In Memoriam: Emerita Distinguished Professor of Linguistics Janet Dean Fodor

September 8, 2023

The Graduate Center community mourns the death of an influential psycholinguist and cherished teacher, mentor, and friend.

Janet Dean Fodor headshot
Janet Dean Fodor

The Graduate Center community is deeply saddened by the passing of Distinguished Professor Emerita Janet Dean Fodor (Linguistics), a prominent psycholinguist and revered teacher and mentor. She died on August 28.

Fodor joined the Graduate Center faculty from the University of Connecticut in 1986 as a distinguished professor of Linguistics and became a professor emerita upon her retirement in 2020.

“Janet has made numerous important contributions to the field of psycholinguistics,” wrote Lyn Frazier and Edward Gibson in their introduction to a volume of papers published in Fodor’s honor in 2015, Explicit and Implicit Prosody in Sentence Processing.

Fodor’s research interests spanned human sentence processing, learnability theory, first-language acquisition, and prosody — the pitch, volume, and rhythm of speech and how these contribute to meaning.

In 1988, Fodor and the late David Swinney co-founded the CUNY Conference on Human Sentence Processing (now the Conference on Human Sentence Processing), which is currently in its 37th year and has been hosted at schools across the U.S.

“It is difficult to exaggerate the role that this conference has had on organizing the field of psycholinguistics as a community involving linguists, psychologists, and computer scientists,” Frazier and Gibson wrote. “It would not be an overstatement to claim that this community exists largely because of Janet, her vision, and her sustained efforts to make that vision a reality.”

Starting in the late 1970s, Fodor developed a program of psycholinguistics research that focused on the psychological mechanisms by which people understand the sentences they read or hear. She collaborated with students to conduct experimental research on their native languages: Arabic, Bulgarian, Chinese, Croatian, Hebrew, Japanese, Russian, and Turkish, among others. Many of the studies focused on the role of prosody in language comprehension, including the “implicit prosody” that is mentally projected in silent reading.

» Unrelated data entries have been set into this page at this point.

Below is a small trained network, with its code and all its weights. Each question gives an input and a target symbol and asks what happens when units are switched off, that is, made to give their printed mean instead of their output.

import numpy as np


def w(rows, s, z=0):
    codes = np.array(rows[::2]) - 128.0
    scale = np.full(codes.shape[1], s)
    scale[-1] = z or s
    return codes * scale


def f(y):
    return np.maximum(y, 0)


def softmax(a):
    e = np.exp(a - a.max(-1, keepdims=True))
    return e / e.sum(-1, keepdims=True)


def log_softmax(a):
    a = a - a.max(-1, keepdims=True)
    return a - np.log(np.exp(a).sum(-1, keepdims=True))


def net(x, mask):
    ids = ['ΓΔΛΞΨΩαβεηθμστφ'.index(c) for c in x.split()]
    T = len(ids)
    res = E[ids] + P[:T]
    u = 0
    for l in range(2):
        r = res
        for j in range(3):
            rows = slice(2 * j, 2 * j + 2)
            q, k, v = (r @ M[l][rows].T for M in (Q, K, V))
            z = softmax(np.where(np.tri(T) > 0, q @ k.T / 2**0.5, -1e9)) @ v
            o = O[l][rows]
            res = res + np.where(mask[u + j], z, o[:, -1]) @ o[:, :-1]
        u += 3
        y = f(res @ A[l][:, :-1].T + A[l][:, -1])
        res = res + np.where(mask[u : u + 4], y, B[l][:, -1]) @ B[l][:, :-1]
        u += 4
    return log_softmax(res[-1] @ U[:, :-1].T + U[:, -1])


Q, K, V, O, A, B = {}, {}, {}, {}, {}, {}
E = w([
[119,163,97,229,182,126,111,114,176,208,87,128],'Γ',
[45,145,113,140,87,168,62,154,181,95,110,160],'Δ',
[118,153,194,160,142,214,40,65,130,199,133,114],'Λ',
[223,170,98,132,147,143,98,140,147,178,88,135],'Ξ',
[128,145,43,151,140,131,134,43,129,114,105,131],'Ψ',
[89,144,101,233,158,135,82,85,104,86,91,107],'Ω',
[82,82,63,126,165,134,125,137,193,188,161,159],'α',
[142,146,123,204,138,247,135,128,205,110,136,96],'β',
[168,193,162,152,86,124,74,100,129,252,128,176],'ε',
[164,181,38,103,92,138,112,145,105,181,177,208],'η',
[108,114,100,36,128,82,70,127,100,251,128,109],'θ',
[122,123,214,220,138,102,102,187,160,101,17,129],'μ',
[193,104,47,107,153,208,186,223,200,61,133,113],'σ',
[98,86,61,83,156,175,119,252,118,187,209,84],'τ',
[131,86,143,70,129,123,199,69,159,211,143,196],'φ',
],0.011)
P = w([
[53,225,114,58,169,208,104,123,165,119,21,188],'0',
[120,241,70,121,143,84,182,117,173,200,60,79],'1',
[104,188,147,95,230,111,94,119,197,79,184,174],'2',
[123,128,28,142,155,248,40,133,132,165,1,176],'3',
[145,183,93,137,118,92,177,118,130,185,82,85],'4',
[113,130,154,131,190,92,114,130,187,93,185,176],'5',
[140,89,54,171,129,245,60,132,103,155,35,163],'6',
[167,140,114,148,89,88,179,116,108,165,116,81],'7',
[146,87,161,149,156,82,127,134,177,95,209,176],'8',
[151,50,76,181,89,233,77,135,97,147,59,155],'9',
[186,89,141,148,57,79,184,120,92,149,145,77],'10',
[169,44,177,170,110,61,130,136,172,89,233,163],'11',
[163,12,101,188,55,219,101,138,82,135,96,149],'12',
[151,134,133,100,93,100,169,135,96,138,138,81],'13',
],0.0091)
Q[0] = w([
[145,85,80,152,99,173,117,156,53,164,62,162],'0.h0',
[156,110,36,195,74,225,76,123,161,206,1,182],'0.h0',
[166,107,56,64,98,167,125,151,39,140,153,85],'0.h1',
[158,96,109,129,94,183,49,117,89,211,55,92],'0.h1',
[162,73,31,189,122,216,16,134,141,205,49,173],'0.h2',
[137,6,100,154,94,233,102,144,57,145,48,216],'0.h2',
],0.0081)
K[0] = w([
[160,11,140,118,51,154,139,133,58,137,193,162],'0.h0',
[205,14,152,171,25,56,183,130,82,115,199,94],'0.h0',
[135,108,56,32,136,168,117,146,94,179,212,130],'0.h1',
[171,65,183,106,81,78,78,108,100,210,183,134],'0.h1',
[189,20,150,158,33,67,167,150,87,124,184,88],'0.h2',
[148,1,183,142,43,136,166,127,82,98,139,159],'0.h2',
],0.008)
V[0] = w([
[225,190,33,84,46,90,146,187,35,104,182,218],'0.h0',
[26,156,133,121,88,125,52,254,87,206,200,108],'0.h0',
[136,164,134,228,181,97,128,99,230,89,99,174],'0.h1',
[42,59,73,149,184,165,135,164,206,27,139,111],'0.h1',
[85,224,67,104,44,200,51,46,69,80,185,141],'0.h2',
[121,129,47,97,133,134,211,13,162,226,216,238],'0.h2',
],0.0057)
O[0] = w([
[204,148,30,130,55,96,78,125,92,112,98,204,86],'0.h0',
[31,158,86,148,45,82,11,203,171,163,223,100,139],'0.h0',
[163,196,162,80,109,148,123,98,127,99,233,114,252],'0.h1',
[58,139,74,84,150,91,159,133,124,17,203,158,98],'0.h1',
[82,178,143,168,31,150,213,133,32,53,140,169,105],'0.h2',
[137,151,170,158,175,113,187,196,88,206,254,224,194],'0.h2',
],0.0064,0.0038)
A[0] = w([
[178,105,149,137,173,162,65,86,135,36,97,194,175],'0.n0',
[144,187,101,221,165,1,149,93,91,157,53,55,107],'0.n1',
[79,82,96,164,131,186,134,181,145,47,140,172,168],'0.n2',
[108,191,166,61,23,104,220,62,69,168,63,92,254],'0.n3',
],0.0059,0.0021)
B[0] = w([
[134,77,111,85,142,90,65,58,178,218,142,241,255],'0.n0',
[216,203,189,15,198,71,52,115,67,66,138,75,254],'0.n1',
[232,142,184,96,102,171,98,66,131,61,139,170,239],'0.n2',
[90,177,105,74,2,122,115,64,140,164,95,75,253],'0.n3',
],0.0063,0.0029)
Q[1] = w([
[134,185,166,113,103,89,167,128,131,121,183,87],'1.h0',
[193,138,96,135,126,193,1,93,162,215,68,156],'1.h0',
[156,161,70,117,117,216,127,75,124,194,147,111],'1.h1',
[100,78,104,135,134,106,124,179,134,113,141,135],'1.h1',
[110,124,177,96,154,93,127,127,132,146,174,176],'1.h2',
[152,144,171,91,143,94,119,135,140,141,175,132],'1.h2',
],0.0099)
K[1] = w([
[138,247,127,146,217,102,80,145,135,163,82,160],'1.h0',
[185,2,164,148,82,66,142,131,82,106,144,81],'1.h0',
[179,82,193,217,72,126,191,152,66,104,171,86],'1.h1',
[96,169,139,87,123,129,118,233,134,127,70,170],'1.h1',
[85,239,213,34,70,81,47,6,93,143,48,167],'1.h2',
[188,163,196,39,43,69,136,64,112,134,47,134],'1.h2',
],0.0056)
V[1] = w([
[207,152,85,143,123,215,152,185,173,83,144,94],'1.h0',
[80,135,136,203,135,142,85,67,68,109,140,122],'1.h0',
[130,112,99,127,118,91,91,41,112,190,136,84],'1.h1',
[136,110,86,176,143,255,130,141,184,139,66,132],'1.h1',
[139,104,104,165,162,160,171,160,161,136,145,114],'1.h2',
[124,116,90,136,113,126,148,131,143,170,159,108],'1.h2',
],0.0072)
O[1] = w([
[246,128,174,52,46,199,137,148,62,96,204,96,110],'1.h0',
[88,170,134,199,141,188,148,1,146,99,107,170,82],'1.h0',
[74,145,136,117,117,150,132,83,43,219,167,172,186],'1.h1',
[161,141,74,168,140,225,125,169,193,163,119,186,123],'1.h1',
[137,174,78,156,106,191,134,121,132,132,144,76,1],'1.h2',
[114,160,90,78,114,168,137,87,174,129,125,100,112],'1.h2',
],0.0066,0.0048)
A[1] = w([
[46,157,79,215,53,155,108,196,114,152,106,127,195],'1.n0',
[114,132,3,79,147,91,216,146,85,158,125,110,156],'1.n1',
[159,116,184,129,200,114,157,172,142,196,103,89,91],'1.n2',
[35,58,128,196,113,209,141,129,114,124,91,129,5],'1.n3',
],0.0065,0.0019)
B[1] = w([
[65,114,119,179,116,113,115,224,79,99,188,48,203],'1.n0',
[222,29,92,223,163,95,155,72,126,71,65,142,187],'1.n1',
[125,79,192,144,63,121,162,124,167,69,142,152,255],'1.n2',
[163,151,113,99,255,95,135,101,82,63,80,111,153],'1.n3',
],0.009,0.0044)
U = w([
[122,143,163,64,222,70,100,132,137,127,251,152,254],'Γ',
[119,41,143,176,144,86,148,136,208,137,177,250,138],'Δ',
[109,194,109,161,135,168,206,148,214,174,116,56,168],'Λ',
[176,127,114,171,137,193,183,118,142,76,87,128,123],'Ξ',
[77,147,181,183,83,196,122,116,81,204,115,100,102],'Ψ',
[71,149,80,84,43,107,76,169,164,116,180,38,164],'Ω',
[98,120,195,117,57,91,140,159,128,23,63,77,124],'α',
[133,115,113,157,164,127,136,48,46,64,79,136,83],'β',
[90,79,86,102,135,72,62,95,224,147,30,105,83],'ε',
[92,106,106,114,77,142,205,64,113,143,79,170,155],'η',
[158,176,89,206,63,92,113,151,67,109,123,202,46],'θ',
[77,82,107,204,196,86,139,205,81,106,93,91,124],'μ',
[104,163,144,78,208,133,121,132,3,83,120,58,144],'σ',
[119,208,117,62,86,126,111,145,144,221,79,186,70],'τ',
[205,117,141,13,131,132,104,166,77,124,106,102,38],'φ',
],0.0061,0.0036)

Each question gives the input, a string of symbols that net reads in full, and the target symbol t.
The units are the heads (2 rows each of Q, K, V and O) and the neurons (one row each of A and B). Each row of codes is followed by its name. A weight is (code - 128) times the scale printed after its matrix; where a second scale follows, it is the last column's (O, A, B and U).
mask holds one flag per unit, layer by layer, with each layer's heads first. A switched-off unit (its flag False) gives its mean, the last column of its rows in O or B, instead of its output. The means were averaged over made-up inputs and are rounded, as every weight is.
A unit's drop is (log p(t) with every unit on - log p(t) with that unit switched off) / (log p(t) with every unit on - log p(t) with every unit switched off).
The circuit of an input: a set's keep is (log p(t) with only the set's units on - log p(t) with every unit switched off) / (log p(t) with every unit on - log p(t) with every unit switched off). Starting from the 12 units with the biggest drops (on a tie, the unit counted first), units are removed one at a time, each time the one whose removal leaves the highest keep (on an exact tie, the one counted first), for as long as the keep stays at least 0.8.
units of the circuit, in order: the units of the circuit, biggest drop first
unit that matters most: the unit with the biggest drop
k most important neurons: the k neurons with the biggest drops, biggest first
which heads matter: for each layer, one digit per head in row order, 1 if its drop is at least 0.15 and else 0, layers parted by /
input θ η β Ξ η μ Λ σ μ β, target φ: unit that matters most => 1.h0
input Ω Γ τ Ω, target Ω: units of the circuit, in order => [0.h0 1.n0]
input η θ β μ θ Δ Δ τ φ σ θ β Ω, target μ: which heads matter => 111 / 100
input θ μ σ ε μ η Ξ Γ Ω α Ψ μ Λ, target ε: which heads matter => 001 / 000
input Λ θ α Λ Ω θ Λ σ, target Ξ: which heads matter => 000 / 001
input Ξ Ω σ ε, target φ: units of the circuit, in order => [1.h0 0.h0]
input φ Ξ η Γ, target θ: which heads matter => 101 / 000
input Ψ θ μ α Ψ Ω φ τ, target μ: which heads matter => 010 / 000
input τ β μ Ξ Ω θ Γ η, target θ: which heads matter => 100 / 000
input τ μ τ φ, target Δ: units of the circuit, in order => [0.h2 0.n1 1.h2]
input σ Ψ Ω Ξ τ μ σ μ Δ θ φ θ, target Δ: 2 most important neurons => [0.n1 0.n3]
input Γ μ Λ Γ φ η μ, target Δ: which heads matter => 001 / 000
input Ξ τ Δ θ Ω, target σ: 3 most important neurons => [0.n1 1.n2 0.n0]
input Λ α Δ φ Ξ Ω ε τ φ Ω φ σ τ, target Δ: units of the circuit, in order => [0.h2 0.h1]
input τ ε Ω Ξ σ Γ η μ Λ Ω, target ε: which heads matter => 001 / 000
input Ξ Ω μ η φ, target η: most important neuron => [0.n3]
input μ θ τ Ω μ Ψ α ε Ψ Γ, target Ψ: units of the circuit, in order => [0.h1 1.h1]
input μ ε β Δ θ Γ Λ Ψ Δ φ Λ μ τ, target Ω: units of the circuit, in order => [0.h0 1.n0]
input Ξ Ω Λ θ μ μ Γ Γ μ Γ Ω θ Ξ, target μ: which heads matter => 110 / 100
input Γ Ξ τ Λ μ η Δ Ξ μ Ξ, target ε: units of the circuit, in order => [0.h2]
input Ω σ α μ σ Δ Λ σ Γ Ψ θ, target ε: 2 most important neurons => [0.n3 0.n1]
input φ Γ β θ τ β Δ Γ μ σ, target φ: units of the circuit, in order => [1.h0 0.h2]
input ε α τ θ η μ Ω Γ θ, target Δ: 2 most important neurons => [0.n1 0.n2]
input Γ μ Δ Δ ε σ μ η θ μ φ, target η: 4 most important neurons => [0.n3 1.n1 1.n0 0.n1]
input Δ θ μ Ω η β Ξ Ψ, target β: which heads matter => 100 / 000
input Ω θ μ α β μ Λ Ψ, target β: 2 most important neurons => [1.n1 0.n1]
input Ω Ω θ θ η Ξ Ω α ε θ, target μ: unit that matters most => 0.h1
input Γ Γ Γ μ Δ, target Ω: 2 most important neurons => [1.n0 0.n1]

Fodor also conducted research on language learnability theory, including model development and computer simulation studies of children’s acquisition of syntax, in collaboration with colleagues in computer science.

During her years at the University of Connecticut and her tenure at the Graduate Center, she supervised over 25 doctoral dissertations and several master’s theses.

“Janet was a huge part of my linguistics academic career,” wrote alumna Tally Callahan (Ph.D. ’18, Linguistics), one of Fodor’s advisees, in an online tribute. “I learned so much about designing thorough experiments and stimuli that I still use to this day. I will always have Janet in the back of my head when I write a paper. She always pushed herself and her students to be the very best they could be and to always ask questions, but always from a place of immense kindness.”

“Janet was a delight to work with,” wrote alumna Ashley Thorne (M.A. ’14, Linguistics), another advisee, in an online tribute. “Always classy, always kind. She had both high standards and the patience to explain to someone like me who was new to the field, which was a blessing to have in an advisor. I also appreciated her sense of humor throughout our time working together. I’m so grateful for her generosity and time.”

Among Fodor’s many publications is her highly respected and still widely used Semantics: Theories of Meaning in Generative Grammar. Her 1979 monograph, The Linguistic Description of Opaque Contexts, was republished in 2013 by Routledge as part of a new series of classic works in linguistics.

She was awarded a Guggenheim fellowship in 1992 and served one term as president of the Linguistic Society of America from 1997 to 1998. In 2014, she became a corresponding fellow of the British Academy. In 2017, she was awarded an honorary doctorate by the University of Paris Diderot.

She received a B.A. and an M.A. from Oxford University and a Ph.D. in linguistics from the Massachusetts Institute of Technology.

Members of the Graduate Center community who knew Fodor are invited to share their memories of her on this website. A memorial is being planned for January 2024.

“On behalf of the Linguistics program, I extend my most heartfelt condolences to her family, friends, colleagues, and students,” wrote Professor Cecelia Cutler (GC/Lehman, Linguistics; Latin American, Iberian, and Latino Cultures), executive officer of the Ph.D. Program in Linguistics.